■ TASK OBJECTIVE ■
Only one stretch of the records below is wanted: the lines from the one holding "[ 60 105 117" through the one holding "147 123 159". Return it exactly, both ends included.

[Records from a data collection]
- - -
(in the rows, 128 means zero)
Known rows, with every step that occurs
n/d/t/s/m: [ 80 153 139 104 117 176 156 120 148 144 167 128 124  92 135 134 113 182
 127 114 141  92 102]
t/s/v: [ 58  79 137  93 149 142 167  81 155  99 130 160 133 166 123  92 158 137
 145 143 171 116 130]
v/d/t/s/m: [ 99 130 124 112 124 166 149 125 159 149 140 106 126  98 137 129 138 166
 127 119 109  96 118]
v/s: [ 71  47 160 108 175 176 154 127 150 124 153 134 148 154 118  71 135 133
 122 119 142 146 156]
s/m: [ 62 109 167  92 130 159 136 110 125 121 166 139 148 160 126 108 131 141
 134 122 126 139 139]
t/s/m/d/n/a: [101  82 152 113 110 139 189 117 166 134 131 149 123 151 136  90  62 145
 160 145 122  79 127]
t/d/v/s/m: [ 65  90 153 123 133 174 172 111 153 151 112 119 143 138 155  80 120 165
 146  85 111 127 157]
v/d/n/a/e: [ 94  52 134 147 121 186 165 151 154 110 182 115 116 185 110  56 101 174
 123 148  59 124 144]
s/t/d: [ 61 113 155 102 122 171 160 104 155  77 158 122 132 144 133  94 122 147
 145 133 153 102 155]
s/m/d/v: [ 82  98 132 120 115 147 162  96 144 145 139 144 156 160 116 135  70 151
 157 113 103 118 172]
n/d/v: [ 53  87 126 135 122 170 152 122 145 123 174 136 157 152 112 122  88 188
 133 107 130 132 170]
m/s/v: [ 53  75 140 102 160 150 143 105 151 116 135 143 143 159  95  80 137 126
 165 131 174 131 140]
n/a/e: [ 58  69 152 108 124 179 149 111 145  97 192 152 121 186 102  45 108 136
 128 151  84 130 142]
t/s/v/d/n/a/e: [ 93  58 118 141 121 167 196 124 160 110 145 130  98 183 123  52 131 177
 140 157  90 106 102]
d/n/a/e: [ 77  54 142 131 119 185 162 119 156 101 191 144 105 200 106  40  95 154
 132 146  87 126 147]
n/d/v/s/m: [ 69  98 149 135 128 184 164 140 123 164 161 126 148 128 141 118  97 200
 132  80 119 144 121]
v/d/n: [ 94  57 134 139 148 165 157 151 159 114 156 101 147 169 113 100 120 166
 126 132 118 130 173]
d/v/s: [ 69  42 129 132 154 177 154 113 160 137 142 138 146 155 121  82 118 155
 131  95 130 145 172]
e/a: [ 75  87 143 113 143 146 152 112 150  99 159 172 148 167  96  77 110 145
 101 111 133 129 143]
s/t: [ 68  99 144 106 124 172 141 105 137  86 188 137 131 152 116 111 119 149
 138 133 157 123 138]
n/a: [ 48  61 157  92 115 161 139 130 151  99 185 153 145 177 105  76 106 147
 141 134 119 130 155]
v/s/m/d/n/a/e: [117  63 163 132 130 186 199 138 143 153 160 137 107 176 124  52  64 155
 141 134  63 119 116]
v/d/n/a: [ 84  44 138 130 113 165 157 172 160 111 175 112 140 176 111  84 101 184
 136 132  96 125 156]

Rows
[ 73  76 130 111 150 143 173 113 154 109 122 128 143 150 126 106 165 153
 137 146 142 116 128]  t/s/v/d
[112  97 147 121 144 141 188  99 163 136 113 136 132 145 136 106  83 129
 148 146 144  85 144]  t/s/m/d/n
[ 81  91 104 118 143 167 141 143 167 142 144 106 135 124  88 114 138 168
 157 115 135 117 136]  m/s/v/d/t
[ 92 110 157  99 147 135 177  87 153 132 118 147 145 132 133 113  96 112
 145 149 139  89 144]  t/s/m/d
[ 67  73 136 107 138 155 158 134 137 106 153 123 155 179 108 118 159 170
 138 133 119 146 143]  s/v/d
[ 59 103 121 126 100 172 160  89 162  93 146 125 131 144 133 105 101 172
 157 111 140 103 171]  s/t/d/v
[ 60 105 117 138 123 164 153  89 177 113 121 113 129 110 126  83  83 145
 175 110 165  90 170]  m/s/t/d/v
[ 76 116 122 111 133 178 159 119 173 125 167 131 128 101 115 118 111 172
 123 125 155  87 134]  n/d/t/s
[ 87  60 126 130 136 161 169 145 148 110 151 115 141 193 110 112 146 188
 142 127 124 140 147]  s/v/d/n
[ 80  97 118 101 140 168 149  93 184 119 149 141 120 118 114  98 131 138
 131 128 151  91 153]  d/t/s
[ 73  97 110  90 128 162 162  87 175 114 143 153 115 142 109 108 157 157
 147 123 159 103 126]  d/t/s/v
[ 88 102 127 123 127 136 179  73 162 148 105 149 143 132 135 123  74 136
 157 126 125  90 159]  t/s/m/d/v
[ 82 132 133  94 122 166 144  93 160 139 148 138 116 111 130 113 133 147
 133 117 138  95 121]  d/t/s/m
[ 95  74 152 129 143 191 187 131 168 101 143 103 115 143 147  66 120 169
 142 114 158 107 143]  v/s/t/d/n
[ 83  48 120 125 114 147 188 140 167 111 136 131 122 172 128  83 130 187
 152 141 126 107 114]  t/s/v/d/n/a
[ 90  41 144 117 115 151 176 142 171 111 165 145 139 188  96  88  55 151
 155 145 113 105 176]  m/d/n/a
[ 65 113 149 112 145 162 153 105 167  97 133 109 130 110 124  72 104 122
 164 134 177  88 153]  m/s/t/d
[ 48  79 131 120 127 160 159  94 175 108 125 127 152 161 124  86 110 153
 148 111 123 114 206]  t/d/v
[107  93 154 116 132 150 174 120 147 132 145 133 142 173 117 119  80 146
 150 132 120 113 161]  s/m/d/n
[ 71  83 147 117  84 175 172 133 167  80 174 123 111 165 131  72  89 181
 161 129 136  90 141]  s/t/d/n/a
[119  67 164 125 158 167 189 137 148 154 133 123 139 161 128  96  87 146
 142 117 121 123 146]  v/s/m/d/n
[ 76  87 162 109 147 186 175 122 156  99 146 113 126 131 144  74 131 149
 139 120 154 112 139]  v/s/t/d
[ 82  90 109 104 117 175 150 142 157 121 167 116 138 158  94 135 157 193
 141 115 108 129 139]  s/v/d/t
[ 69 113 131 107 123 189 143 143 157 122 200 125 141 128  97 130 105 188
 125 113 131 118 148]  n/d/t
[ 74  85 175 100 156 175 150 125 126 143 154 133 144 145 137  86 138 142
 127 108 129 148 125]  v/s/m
- - -
■ SOLUTION FOR THIS PROBLEM ■
[ 60 105 117 138 123 164 153  89 177 113 121 113 129 110 126  83  83 145
 175 110 165  90 170]  m/s/t/d/v
[ 76 116 122 111 133 178 159 119 173 125 167 131 128 101 115 118 111 172
 123 125 155  87 134]  n/d/t/s
[ 87  60 126 130 136 161 169 145 148 110 151 115 141 193 110 112 146 188
 142 127 124 140 147]  s/v/d/n
[ 80  97 118 101 140 168 149  93 184 119 149 141 120 118 114  98 131 138
 131 128 151  91 153]  d/t/s
[ 73  97 110  90 128 162 162  87 175 114 143 153 115 142 109 108 157 157
 147 123 159 103 126]  d/t/s/v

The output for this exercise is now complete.